Oscillation: Oscillation refers to the repetitive variation, typically in time, of some measure about a central value or between two or more different states. In the context of energy systems, oscillation is crucial as it represents the periodic motion of wave energy devices and is central to their functionality and efficiency.
Power take-off system: A power take-off system is a crucial component in energy conversion devices that captures and converts mechanical energy from a moving medium, such as waves or tidal currents, into electrical energy. This system is essential for efficiently transferring the harvested energy to the grid or storage systems, optimizing the performance of various energy converters, including wave energy converters and tidal stream systems.

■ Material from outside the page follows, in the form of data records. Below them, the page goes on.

Each row is followed by its class.
[  9   7  -1  -4   1   7  -3  -3   4   3   0   0  -4  -5  -8  -5  10  12
  -2  -8   1 -27   8  71  10   4 -12   3   1   7   1   9   5  -1   9   8
 -10   2   1  12  26  13  13  37  -2 -12 -19   7 -18  -2  11  -1   3  -5
 -11  -9  -3  -3  10  -2  35  -3   0  16  -3  -5  13   3  -4  16   0  -6
   1]	Y
[  6  -8  13  20   2   7  -6  -7  13   2  -5  -1 -10   1   2  -6   1 -17
  -2  -1   2 -11  -2 -11 -16   4 -10   5   3  -2  10  13 -26  11   9  -3
 -21   6  32 -26  -9   5  -3  -5  -2  15  -1   7  11 -21   5  -3  10   2
  -4  -1  -8   7   1 -21  21   3  -3  -2   4  10  -9   3   8  -8  12   0
 -10]	W
[  4  12  23  23   2  -2  -1  -5   7  -4  -4   3  -5   2  -8 -11  38 -19
   8   1   8 -10   1  -7  -9  -6 -11  27   5  -1  -1  10 -21   2 -20   0
 -24   5  12 -23  12 -10  -1  -4  -2  -4  -1  -5   5   3   7  -4  14  -1
   7  -3   0   5  -1 -16  33 -12   4   1   0   8 -16   4   5  -9  14  -3
  -7]	W
[  1   8   6   3   2 -19 -16  -6  -4  -2   2  -2 -10   2  -7 -13   4  -5
   5  13 -15  -1   1  -3  13  -6   7  27   0  -3  -1   0  35 -25 -25  -2
  -6  -8 -31   2 -13  -4  -8  -8   4  -2  10  -1  20   6  -5  10   0   1
   3  -5   4   5 -10   1 -14 -11  -3   9   0 -12  -3  -2   7 -10 -13  -2
   2]	D
[  8  29   1   3  -1   2  33  -4  12  -8   3  -1   8   8   0  -4  15  16
   8   5  28   0  -5  11  -4   0   1  10   9  -1  -8  -8 -12   0  -3   0
   5  -2  -3  -2  14  16   3   3   1  23   3  -8   1   7   6  -8  -1  -1
   8  -7   6  -6  -2  10  -3  -3   1  -7   8   4   9   3  -8  -2   1  -7
   2]	L
[  9  -4  13  13   3  -6   3   0  -1  -7   2  -7   1   0  12   2 -26   5
  -1  12  -1   6  -3  12  -3   0   7 -13   8 -15  -1  -6  26   4  14  -4
   7 -10 -11   8 -29   7 -17 -16   2  18   7   4  19  -1  -5  -2  -6  -2
   3  -1   2  -1  -7   8 -15   5 -12   9   2  -8   0  -7   4  -8  -8   5
   2]	D
[  9  37   7  -6   2  -9  32   5  -4  -6  -9   0  15  13  -6  -5  22  21
   4  -1  13   8  -2  71  -5  -2  -2 -28   4  -8  -4 -16  16 -16 -18  13
   6   0  10   3  35  13   2   6   3   2 -13 -11 -23   4  11   4   8   3
   6  10   5 -23  -3  -8   6  -1   3  -6   6  12  30   3  -2  -9 -22 -18
   5]	R
[ 13  -7  26  23   3  11   6   6  16   1  -7  30  -6   2   3  -7   6 -13
   2   2   4  -9  -2 -19 -24   0 -11  -8   6  -1  -6   6 -42  33   2  -5
 -22   9  41 -32  -7  14  -4 -11   2  16  -4  -2  14 -20   6 -11   4  10
   3  -5  -9   2   0 -15  28   6   1  -8  -2  11  -7   5   3  -6  14   2
 -11]	R
[  1  -8  21  23   5  -4   4   9   1   0   0   4 -14   5   3  -3   4  -5
   1   4 -11   7  -7 -19  -8  -6  -8 -14   2  -7   0  -3 -26  -2 -13  -2
 -12   3  13 -14   2 -13  -8 -20   1   1  -5  -9  14  -4  -2  -3  -5  -2
   6   2  -7  -4 -13 -16  12   0   8  -6   0   5   1  -1  -3  -9  -6   1
  -7]	P
[  5   1  23  21   0   5  12   8   6  -6  -2  -4  15  -3  -3  -2   8  -9
   2  -1  18  -8 -11   9 -18  -4 -19 -16   6   2  -3   8 -32  20   6  -6
 -19   9  31 -20   6  -2  -5   4   6   7 -12  -4  -5  -5   8 -10   6  -5
   8  -2  -1  -3  -2 -16  28   3   2  -4   3   8 -15   7   0  -2  21   0
  -7]	W
[  8   1  25   8   2 -11  20   3  -6 -24  -6   0  31   9  -4   0 -26   4
   3  15  23   1   0  54 -22   0   8 -34   3  -6  -2  -7  32   2  13  -7
  16 -11   0   6 -29   6 -23 -25  10  23   5  -4  14   6  -1  -3   5   0
   9   1   3  -9  -9   7 -11   0   0   9   3  -5   6  -1   7 -12 -13   1
   0]	D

Resonance: Resonance is a phenomenon that occurs when a system is driven at its natural frequency, resulting in an amplification of the response. This concept is crucial in understanding how energy transfer can be maximized, particularly in wave energy systems where optimal energy extraction from ocean waves is desired. It highlights the importance of matching the frequency of wave oscillations with the natural frequencies of converters to achieve efficient energy conversion.
Sergio F. G. Silva: Sergio F. G. Silva is a notable researcher in the field of wave energy, particularly recognized for his contributions to the understanding and development of point absorber systems. His work focuses on optimizing the efficiency and performance of these systems, which convert wave energy into usable power. Silva's research not only emphasizes the technical aspects but also addresses environmental impacts and sustainability within the context of marine renewable energy.
Surge-type point absorbers: Surge-type point absorbers are a type of wave energy converter designed to capture the energy of ocean waves by utilizing the relative motion between a buoy and the submerged components. These systems primarily convert vertical and horizontal wave movements into usable energy, effectively harnessing the kinetic and potential energy of waves. The efficiency of surge-type point absorbers is heavily influenced by their design, orientation, and the characteristics of the wave environment in which they operate.